While the Circuit Breaker pattern offers numerous advantages, it is important to consider potential downsides when implementing it:

  1. Increased Complexity to the system architecture. The need to manage state transitions, fallback mechanisms, and configuration settings adds complexity to the codebase and may require additional effort for maintenance and troubleshooting.
  2. Overhead and Performance Impact due to the additional checks, state management, and potential fallback executions. This can impact the overall performance of the system, especially in high-throughput scenarios. Careful consideration and testing are necessary to balance the benefits of fault tolerance with the potential performance impact.
  3. Fallback Limitations: Designing effective fallback mechanisms can be challenging. Fallbacks should provide alternative behavior or responses that are meaningful to the user and maintain system functionality.

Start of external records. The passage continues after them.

A landscape with many valleys, sampled at points; each row gives a point and its height.
From any point a ball rolls to the lowest of the 2 points nearest to it. It stops when none of these is lower. Distance is the straight distance between rows; heights are no part of it.
k774 height 584: [134 166  66 124 104 117 110 106 109 118 158 124 151 147 183  87  75 183
 107 108  79  89 109 133 144 156  92 148 111 190 105 138 135]
k96 height 672: [128  77 130 137  80 130 153 135 145 177  71 128 150  90 109 159  71 157
 121 112  92 177  88 141 142 180 111 181  95 139 100 128 152]
k27 height 539: [ 92 170 158 120 196 141 208 166  39  60 149 126 106  89  90 156 199  83
  91 132  98  76 132 121 150 151 137 100 109 125  96 142  95]
k882 height 596: [105  94 147 162 170 181 175 159 102  87  87 146 169  65  84 149 170  99
  57 122 136  61 140  85 113 110  96 111 107  94 121 139  85]
k751 height 184: [135 197  86  69 152  62  77 112 148 115 134  81 121 152 140 157  98 123
 146  99 120 154 190 136 120  85 138 164 111 121 129  93 180]
k722 height 510: [123 150 112 111 112  82 123 116 110 160 111  84 120 120 100 155  90 164
 151 111 102 192 113 157 150 157 129 173 114 164 104 102 155]
k231 height 99: [158 122 119 163  73  97 126 116 130 186 144 130 129 162 139 113  94 204
 127 136 110 130  66 137 137 183 114 113 169 165 131 146 121]
k666 height 319: [166  70 127 182  91  88 121 108 139 227  75 138 131 100 143 149 108 153
 131 115 124 113 105  93 156 108  80 119 114 140 155 180 107]
k284 height 153: [165  85 125 178  92  74  94  94 153 234  85 122 130 130 126 149  99 154
 141 122 130 141 104 103 143 114 103 118 145 149 158 151 119]
k473 height 331: [105  99 106 130 123 149 131 130 120 114  97 151 146 102 143 116 123 131
  92 110 124  72 138 107 125 100  79 142  84 120 126 161 112]
k750 height 478: [144 101 147 159 108 111 115 108 115 178 127 141 107 127 129 146 165 115
 163 148 160 142 106 100 138 121 117  93 164 133 152 155 120]
k675 height 403: [129 164 106 110 118  82 104 101 101 145 146  81 113 151 108 139 103 154
 159 115 118 189 111 152 136 152 141 147 150 164 112  99 157]
k931 height 544: [120 111 145 134 117 152 151 131  98 121 138 135 109 121 121 127 158 124
 136 141 141 138 103 130 131 147 132 114 136 134 116 139 117]
k541 height 685: [146 162 160  98 152 144 122 138 144  99 170 114  91 153 130 120 155  91
 178 155 158 182 142 150 124 123 195 114 178  87 147  94 145]
k683 height 805: [159 170 114 128 145 124  84  99 161 129 188 118 105 201 165 106 139 111
 165 158 163 142 139 115  92  93 167 108 211 102 169 112 155]
k665 height 504: [121 141 182 111 168 137 161 180 113  79 131 116 112  98  69 156 172  78
 135 126 153 151 156 151 126 136 192 112 110  84 116  95 118]
k854 height 590: [ 84 116 149 141 177 162 180 172 103  87  74 122 174  54  73 181 161 101
  47 116 124  68 159  88 110 105  86 135  82  90 120 133  98]
k206 height 159: [143 189 122  89 162  97 108 135 112  86 183  98  92 147 137 145 141  99
 163 121 153 160 162 143 124 110 179 128 135 103 126  95 159]
k453 height 578: [ 83 137 133 113 188 142 169 171  81  60 114 118 155  74  86 167 160  94
  62 109 121  64 170 107 119 105 109 136  76  95 103 134 103]
k890 height 648: [108 148 120  88 124  94 120 144 130 116  94  94 137 116 112 163 100 140
 134 108 115 171 160 161 123 125 140 172  66 124 106 104 163]
k486 height 912: [149 107 155 142 135 133  94 118 156 136 135 137 110 143 130 128 161  96
 175 148 182 163 133 118 109 106 160  99 179  92 159 120 140]
k704 height 111: [107 100 108 115 103 166 139 149 170 107  89 148 170 109 144 108  83 165
  83 110  99  96 129 148 106 133  95 168  67 125 112 131 141]
k839 height 457: [107 186  82  81 119  82 109 109 134 140 100  90 134 127 143 142  76 156
 133 105  81 152 156 153 143 121 108 181  86 174 114 114 155]
k646 height 450: [166  41 186 197 127 180 123 151 145 158  89 174 162  85 100 146 168  86
 101 143 168 128 131 103 116 128 121  86 117  98 140 139  85]
k320 height 876: [147 130 147 135 142 135 112 106 142 143 166 150  94 172 164 111 181  98
 171 160 180 124 135 107 117  93 149  86 191 102 180 137 123]
k756 height 466: [150 132 119 159 100  98 110  96 118 160 161 136 116 176 160 105 133 168
 138 144 142  93 108 112 128 111 109  91 161 147 158 165 113]
k796 height 716: [155 154 129  91 166 135  95 131 162  81 170 114 107 166 142 115 134  89
 168 144 173 167 166 129 103  85 185 126 172  61 148  88 161]
k955 height 358: [156 101 106 160  69  94 120 114 154 208 108 132 142 145 136 124  60 203
 121 117  95 135  81 130 138 174 101 148 139 158 131 145 130]
k755 height 61: [147 159  96 141  90  89  80  96 137 171 153 107 146 204 131  99  72 188
 128 132 113 144  94 145 119 165 132 128 186 162 124 115 144]
k729 height 400: [ 97 158  86  69 119 115  76 118 188 114 117 114 166 160 163 104  68 146
 117 120  92 125 172 156 113  87 110 175  94 137 123 111 163]
k114 height 416: [136  95 139 160 123 127 118 113 112 145 126 148 122 119 147 121 163 119
 134 140 168  97 125  95 128 100 103  99 134 120 151 170 109]
k744 height 661: [142 149  95 116 142  94  65  97 167 139 131 101 122 165 138 131 107 115
 157 120 167 154 162 107 101  66 136 140 164 100 168 116 166]
k543 height 292: [126 187 145  78 165 164 140 150 136  50 217 123 106 169 151  77 147  89
 151 151 117 136 140 175 143 150 206 114 150 129 116  86 129]
k288 height 361: [104  96 121  91 133 154  80 142 194  89 112 133 165 135 139 107 106 123
 112 124 150 122 173 134  86  77 134 151  94  78 132 107 142]
k964 height 598: [120 140 144 128 130 141 146 121 107 132 166 139  87 148 138 124 180 104
 168 157 147 149 106 130 142 150 154 105 169 148 135 129 120]
k405 height 381: [165 102 143 170  83  97 143 106 119 190 158 161 109 157 158 121 150 179
 136 150 129  99  79 112 145 143 105  82 163 157 157 177 103]
k574 height 481: [114 133 207 121 188 175 184 170 142  81 137 136  98 107  72 134 199  54
 138 143 155 133 147 150 136 137 194 100 141  92 143 103  95]
k565 height 330: [109 189  90  65 133  73  95 124 157 131  98  88 133 130 141 152  87 131
 139 104  92 148 188 155 133  85 121 174  78 148 128 113 171]
k496 height 339: [147 127 110 152  89  75  86  94 151 211 121 101 137 176 111 128  79 168
 144 129 116 167  88 132 125 150 132 129 181 162 142 121 142]
k420 height 511: [120 157  83 117 123 141 144 126  82  83 152 130 134 110 158 106  96 166
 107 102  74 100 111 138 151 169  95 156  85 179  84 137 139]
k714 height 621: [127 146  77 125  87 112 113 118 165 154 101 135 161 151 176  93  54 192
 108 111  78  88 128 137 128 125  79 158 105 167 127 145 133]
k243 height 542: [123 117 115 108 130 113  60 113 192 126 108 123 144 148 149 114  98 126
 144 125 154 145 177 124  94  67 129 148 124  90 152 117 159]
k434 height 460: [153  59 199 189 135 206 164 161 144 138  95 180 158  81  77 143 173  80
  89 150 145 129 114 115 117 154 142  76 127 104 129 116  73]
k982 height 515: [101 120 191 149 161 182 210 160  86 109 121 146 105  87  81 146 202  77
 117 150 124 118 106 127 143 172 145  97 140 123 115 136  89]
k552 height 735: [140 145 109 128 136  89  87  96 129 155 128 101 108 141 125 143 131 113
 170 118 163 162 143 106 114  83 128 127 173 127 159 123 158]
k926 height 525: [108 130  99 106 105 114 113 119 164 149  79 114 150 132 138 130  75 155
 129 112  99 152 143 144 128 117  97 170  98 146 123 122 148]
k296 height 414: [106 106 139 121 152 168 138 143 119  76 135 146 134 107 116 111 162  96
 113 127 158  98 141 116 118 107 133 113 120  98 125 129 107]
k237 height 617: [128 155  90 118 115 124  85 107 130 105 173 117 146 181 165  87  88 165
 133 137 121 124 127 143 119 132 130 139 142 144 117 113 135]
k869 height 442: [120 155 109 116 121 154 152 128  77  73 181 133 123 130 148  98 121 155
 117 132  90 124  95 149 144 184 135 127 118 168  85 122 128]
k326 height 545: [142  88 116 153  67 112 140 127 162 195  82 133 153 111 128 135  54 185
 123 114  83 150  79 137 144 178  99 174 110 155 116 132 147]
k381 height 124: [ 95 119 102  73 121 146 100 137 188  89 107 126 170 131 145 107  91 132
 101 116 119 116 171 149 100  85 116 169  71 104 119 107 150]
k667 height 496: [128  93 163 167 123 188 211 150  96 120 143 186 102 109 131 112 177 132
 103 147 101  82  67 120 139 194 121  97 135 136 119 162  92]
k446 height 264: [138 175 102 129 113  94  91  93 115 151 168 100 125 189 127 112 100 160
 145 138 115 166 106 149 122 156 146 130 188 167 121 101 146]
k63 height 503: [ 93 125 180 136 174 196 201 145 110 103 136 167  92 113 110 118 209  74
 114 156 123  88 114 126 147 158 151  86 152 128 139 138  81]
k316 height 374: [122  83 134 149 126 156 128 136 122 111 115 156 141 113 137 108 143 128
 108 124 151  92 126 115 118 112 104 116 107 109 133 157 105]
k262 height 843: [161 159 110 123 147 117  91  89 142 127 185 134  99 182 176 104 154 103
 167 150 169 109 146  95 110  73 142 103 191 112 173 134 136]
k930 height 639: [116 131 118 120 120  67 130 118 114 194  64  88 116  91 102 188 110 123
 154  98 115 180 134 135 161 116 103 162 107 158 122 131 145]
k7 height 287: [150 103 131 163  85 111 142 111 104 178 150 142 109 143 137 125 130 160
 149 148 126 130  72 118 145 166 111 108 164 163 135 153 116]
k768 height 581: [113 137 142  92 142 116 124 151 118  83 128 111 125 116 104 145 119 128
 128 114 142 164 157 154 119 129 159 153  89 109  99  97 146]
k336 height 533: [118 149 157 104 147 122 151 164  98  78 143 108 105 118  95 147 153 106
 143 124 146 166 145 151 135 144 182 129 104 105 102  98 129]
k86 height 532: [130 115 109 141 112  69 109  94 120 204  86  92 113 104 106 169 115 123
 163 113 141 170 124 105 152 112 106 149 142 155 139 137 144]
k234 height 518: [112 159  72  96 109 112  74 105 178 133 123 125 163 177 175  83  60 168
 115 122  94  99 153 141 113  94  96 158 113 146 132 127 149]
k203 height 652: [129 160 147 102 133 128 132 131 119 107 170 113  99 158 125 122 147 116
 171 151 146 179 124 155 132 145 184 118 167 129 128  99 139]
k176 height 603: [121 112 127 110  93 104 132 130 128 169  79 100 138 103  99 159  80 163
 143 114  99 189 112 154 148 160 121 177  94 151 102 112 154]
k864 height 512: [126  88 151 159 119 161 186 137  84 136 125 160 107  96 120 138 168 118
 118 144 126 113  82 118 143 169 115 106 139 134 117 158 105]
k529 height 602: [107  80 128 156 147 188 166 147 123  89 104 168 165  82 111 112 146 115
  56 113 133  45 131  90 103 104  95 118  98  95 126 159  88]
k935 height 558: [ 99 164 122 106 187 143 173 161  52  40 155 128 129  87 107 142 168  94
  81 109 102  69 147 117 139 131 126 123  84 120  83 134 107]
k810 height 452: [114 122 168 109 162 177 146 150 140  74 155 145 109 131 109 106 181  75
 136 147 162 124 144 135 125 115 175  98 142  93 134 115  98]
k497 height 431: [166  54 172 194 116 142 109 130 135 195  82 159 145  87 119 159 155 100
 131 145 163 135 114  98 135 120 105  85 120 108 147 153 104]
k93 height 548: [136 126 106 138 101 115  97 104 129 134 148 131 134 169 157  94  98 168
 131 131 135 108 115 122 120 128 117 124 141 145 136 141 129]
k870 height 469: [151  55 183 186 124 208 174 163 155 116  88 173 157  80  76 132 138 115
  62 125 132 117 102 122 105 162 136 102 112 102 109 109  88]
k510 height 380: [115 177 133 103 144 155 159 133  78  72 199 127  96 142 147 104 159 120
 139 143  94 134 107 157 156 185 166 114 137 166  93 108 123]
k5 height 708: [116 149 133  94 129  56 132 146 112 150  73  89 121  94  91 196 117 123
 156 105 119 169 162 149 144 123 132 178  73 127 111 117 160]
k54 height 274: [100 101  94 118 115 165 149 148 152 113  78 158 162  93 150 109  96 140
  70 103  97  55 140 117 120 112  60 161  58 129 125 165 121]
k647 height 51: [135 177 105  79 152  87  92 123 129  95 156  89 121 153 136 136 110 120
 154 115 145 168 173 144 115  93 156 151 129 108 123  93 172]
k73 height 492: [113  97 178 156 149 204 179 148 127 100 132 176 118 112 113  97 193  90
 104 153 134  80 106 121 128 144 146  80 143 114 141 143  73]
k771 height 632: [133 106  97 147  92 117 118 120 142 155 112 136 139 137 160 107  80 181
 117 118 111  97 111 127 132 131  86 145 109 146 132 155 123]
k702 height 788: [138 154 109 119 158  88 102 101 101 133 139 110  97 123 135 149 161  85
 169 115 182 136 170  85 128  72 111 122 161 107 162 142 149]
k716 height 637: [133 174  79 121 117 121 100  94  98 101 190 127 141 159 176  86 100 168
 121 124  95 108 111 135 137 161 121 129 139 182 101 118 135]
k969 height 526: [ 97 140 170 141 172 164 217 167  45  91 127 129 109  74  75 165 200  85
 102 139 101 101 112 115 146 166 127 109 127 127  98 147  95]
k487 height 749: [144 152 116 107 146 129  74 116 169  99 170 107 130 188 156 104 107 116
 158 142 161 165 149 133  94  90 176 126 180  79 142  96 159]
k600 height 227: [143 200 127  74 173 126 128 138 114  56 209 109  94 150 147 119 155  88
 161 138 140 139 158 152 138 125 193 116 140 112 118  92 141]
k201 height 482: [138  71 168 182 124 198 183 157 133 108 117 180 138  97 105 112 160 127
  71 134 127  77  97 117 112 161 125  90 123 106 128 147  80]
k520 height 382: [147 113 121 163 105  73 108  85 120 215 117 111 101 131 115 154 131 127
 164 129 149 156 105  98 145 117 112 112 171 157 156 142 132]
k290 height 395: [171  44 162 194  93 113 115 125 140 215  90 155 144  96 138 147 129 139
 124 132 143 125 105 105 146 124  91  99 113 123 149 166 104]
k397 height 346: [106 112 106 106  99 144 131 136 183 142  60 134 162 109 143 120  73 149
 109 110  90 122 150 149 122 116  87 168  67 139 127 137 149]

Where does a ball stop that starts at each point below?
k890 => k704
k237 => k231
k114 => k704
k646 => k284
k176 => k755
k552 => k381
k510 => k647
k882 => k284
k702 => k381
k810 => k704

Call two points neighbours if one is among the 2 nearest of the other. Go from one point of each pair to the other, from neighbour to neighbour, staying as low as possible. Name the highest point that can't be avoided.
k704 / k381 => k716
k647 / k704 => k926
k231 / k381 => k771
k520 / k704 => k750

  4. Fallback State Maintenance: Maintaining the state of the fallback mechanisms can be challenging. When the Circuit Breaker transitions between states (e.g., from Open to Half-Open), it may be necessary to reset or reevaluate the state of the fallback mechanisms. This state management can introduce additional complexity and potential issues.
  5. Dependency on Configuration: The effectiveness of the Circuit Breaker pattern heavily relies on appropriate configuration settings. Determining optimal thresholds, timeouts, and retry strategies can be challenging and may require careful tuning and testing to ensure the pattern behaves as intended. Incorrect or inadequate configuration can lead to false positives or negatives, impacting the overall system behavior.
  6. Limited Visibility: The pattern adds an extra layer of abstraction, making it difficult to pinpoint the root cause of failures or performance issues. Comprehensive monitoring and logging mechanisms are necessary to gain visibility into the behavior of the Circuit Breaker and underlying services.